The ultimate purpose of reader mode is to remove things from the website, and it is most needed on exactly those websites that put the most extraneous things in. However, these websites are not putting those extraneous things into the page randomly or because they are idiots; instead, those things serve the interests of the website in various ways (this is most obvious with inserted advertising). Since websites want these elements to be present in the pages that people see, they have a decent motivation to trick and subvert browser reader modes so that this content is still included (in as original a form as possible), especially if it is easy.

In short, if you provide websites with a mechanism to say 'include this in reader mode', they will use it on things that should not be included in reader mode. Standardizing how reader mode determines what is and isn't main content is one way to provide websites with such a mechanism.

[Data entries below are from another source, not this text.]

A small network was shown many inputs. Here are its activations along a few directions, one row for each input.
Each table varies a few parts of the input and shows all the possible inputs, shuffled.
A made-up example of a description, with smaller parts first: ring(5) and (point or ring(9) or (values(3) and line(6))).
Shared parts are said once, and a part with two or three values counts as separate values.
In the rows, 128 means zero.

Other details of the inputs shift rows strongly along three fixed directions, in all tables alike. That doesn't count.

A family of inputs:
r1: [111  84 127 145 115 131 128 133 138 144 118 144 117]
r2: [125 108 127 147  90 115 107 146 142 146 122 125 126]
r3: [159 105  41 120 139 130 142 187 133 132 186 115 139]
r4: [129 163 178 121 139 116 116 131 110 122 119 102 126]
r5: [134 140 174 111 153 124 149 109 103 125 115 113 121]
r6: [122 108 123 131  99 112 112 132 160 138 123 142 115]
r7: [146 163 105 149 169 151 155 185 117  92 183 139 133]
r8: [121 148 177 122 152 100 134 115 108 122 119 116 123]
r9: [127 179  50 198  94 154 117   5 134  93 119  70 191]
r10: [105 151 177 117 140 125 139 105  99 124 125 146 150]
r11: [105 106 116 102 100 127 110 125 144 151 127 155 139]
r12: [147 172  93 111 182 108 146 167 131  86 185 130 132]
r13: [116  94 125 149 104 101 125 131 142 145 120 138 127]
r14: [121 158 175 126 141 147 132 118 132 110 114 144 104]
r15: [133  99 113  95 110 127 121 124 145 150 114 120 111]
r16: [136  95 121 126 107 148 111 145 124 158 107 128 119]
r17: [129  78 118 125 122 135 128 129 124 152 108 138 121]
r18: [136 154 166 107 149 153 133 116 118 115 101 138 110]
Each input here is: values(3) and (point or ring(5)).
The inputs of r10 and r11 match in every part but the values(3) part. If r8 is changed in the same way as r10 into r11, which row does it become?
Answer: r12
List by row number the other rows that have the values(3) part in common with r4.
Answer: r2, r3, r7, r9, r16
Start at r12 and move only the ring(5) part, one step at a time. The first step leads to r6. Which rows follow, in order?
Answer: r14, r18, r15

A family of inputs:
r19: [146 158  97 137 157 146 151 117 122  95 147 125 138]
r20: [118 111 124 155  82 145 107  39 139 147  64  96 124]
r21: [120 149 176 122 141 127 138 152 121 124 135 154 124]
r22: [125  93 138  99 115 120 117 143 129 160 115 135 116]
r23: [136 167 111 146 146 120 148 126 127  94 158 124 148]
r24: [149 156  95 145 157 146 151 122 121  91 152 119 136]
r25: [137 152 148 116 151 140 136 145 119 114 131 134 113]
r26: [119 153 152 125 148 134 136 148 116 116 147 146 135]
r27: [141 107  75 140 118 124 125 123 141 130 136 106 131]
r28: [130 116  69 149 108 118 126 127 143 127 154 123 152]
r29: [127 112  68 147 115 109 128 126 147 123 153 124 143]
r30: [134 143 171 114 150 139 139 150 115 123 123 136 111]
r31: [140 109  63 139 122 127 131 118 137 133 141 111 138]
r32: [124 153 156 129 142 133 138 147 118 118 144 147 136]
r33: [126  93 139 112 114 122 117 147 129 158 113 124 112]
r34: [110  96 119 126 113 122 118 145 138 145 134 147 128]
r35: [116 172 167 162 113 122 113  42 119 110  80  96 142]
r36: [128  98 135 108 113 121 111 144 137 157 114 125 112]
r37: [112  94 144 123 109 117 109 156 132 156 118 157 125]
r38: [132 142 170 115 152 141 140 153 111 124 124 135 112]
r39: [151 157 100 138 160 133 148 122 118  95 155 109 138]
r40: [108  94 139 111 111 108 114 152 133 155 130 142 124]
r41: [126  98 139 104 109 119 109 143 135 157 111 128 108]
r42: [128  93 114 112 116 135 123 142 135 146 122 142 122]
r43: [121 153 150 119 147 120 135 149 114 118 149 136 138]
r44: [140 109  65 145 116 138 123 120 148 125 134 117 130]
r45: [107 163 190 154 109 133 117  44 127 118  74 112 126]
r46: [132 144 169  96 153 127 137 143 112 126 125 134 122]
The inputs of r27 and r30 match in every part but one. If r43 is changed in the same way as r27 into r30, which row does it become?
Answer: r26
What is each input in this table made of?
Answer: values(2) and (point or ring(5) or line(8))
Change only the ring(5) part in r40. List by row number the other rows that result.
Answer: r23, r28, r29, r43

A family of inputs:
r47: [116  90 168  82 106 125  94 176 144 168 103 161  91]
r48: [143 195 109 166 191 121 167 133  96  69 182 119 167]
r49: [117 151 177 103 181 132 142 177  94 117 146 176 133]
r50: [118 131  87 199 106 136 123  49 131 110 103 102 154]
r51: [103 110 166 158  72 145 118  59 135 152  76 121 130]
r52: [131 145  63 150 150 120 136 113 117 100 161 122 170]
r53: [140 182  93 147 193 144 159 126 115  64 164 145 145]
r54: [165 162 198  88 204 159 154 129  74 114  94  98  92]
r55: [125 184 215 120 174 101 145 134  90 108 130 118 130]
r56: [117 125 133 165  95 145 110 109 132 136 107 123 134]
r57: [102 121 150 141  67 133  81  54 130 159  65 101 140]
r58: [128  98  34 145  81 113  94 101 155 143 135  95 154]
r59: [136 204 137 176 144 138 139  89 107  83 138  92 158]
r60: [148  95  36 141 113 104 120 179 160 131 175 117 131]
r61: [108  42 104 104  57 123  96 107 172 186  90 143 102]
r62: [120 112 114 119 119 101 108  95 140 134 107 114 124]
r63: [139  73  33 143 121  88 125 166 157 135 169 123 132]
r64: [133 126  88 132 145 122 126 116 139 107 133 134 124]
r65: [140 132  52 132 153 144 136 194 129 109 193 160 153]
r66: [117 116 155 157  71 134  91  68 154 146  59  99 101]
r67: [141 201 137 162 144 121 136  92 114  85 139  81 150]
r68: [142 154  57 155 142 156 131 124 142  89 156 133 144]
r69: [131 194 211  80 173 122 153 129 110 105 135 134 117]
r70: [111  69 175 109 108 106 107 165 139 169  96 157  88]
r71: [132  99 134  62 141 102 115 242 136 157 167 167 105]
r72: [118  88 147  76 136 137 139 210 133 155 153 196 108]
r73: [132  73  15 121 127  91 121 172 143 141 184 134 155]
r74: [100  79 173  83  90 119 112 151 124 187 113 159 127]
r75: [113 139 225 116 130 146 144 135 120 136 102 158 102]
r76: [128  92 164  79 130  99 142 218 135 159 161 160 103]
r77: [144 182 107 149 171 131 178 148 109  84 195 128 165]
r78: [103 138 217  97 124 146 130 122 109 146 101 163 122]
r79: [114  59  79 103  75 104 110 133 154 176 134 130 137]
r80: [185 118  53 111 163 169 169 136 118 114 151  92 118]
r81: [120 148 130 168  84 119 127  21 138 125  93  69 148]
r82: [116 144 125 198 104 144 116  18 137 104  70  97 132]
r83: [132 181 218 114 162 136 162 133 116 102 125 140 102]
r84: [170 102  98 108 130 167 123 133 120 147  99  87 100]
r85: [115 139 216 130 118 148 114 139 122 138  88 145  99]
The inputs of r53 and r72 match in every part but one. If r73 is changed in the same way as r53 into r72, which row does it become?
Answer: r79
What is each input in this table made of?
Answer: values(3) and (point or (values(2) and ring(6)))
Change only the ring(6) part in r57. List by row number the other rows that result.
Answer: r47, r58, r65, r68, r71
Change only the values(2) part in r57. List by row number the other rows that result.
Answer: r59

Now, this mechanism already sort of exists, in that you can reverse engineer how the various reader modes determine this and what they include, but at least two things slow down websites here; there's more than one implementation to target and implementations are free to change their approach and invalidate your work to date. As a result, right now, it's generally not worth people's while to do all of this work given the low likely payoff. Standardization would likely reduce the amount of work you need to do substantially, so I'd expect to see quite a few websites throw in the necessary tags.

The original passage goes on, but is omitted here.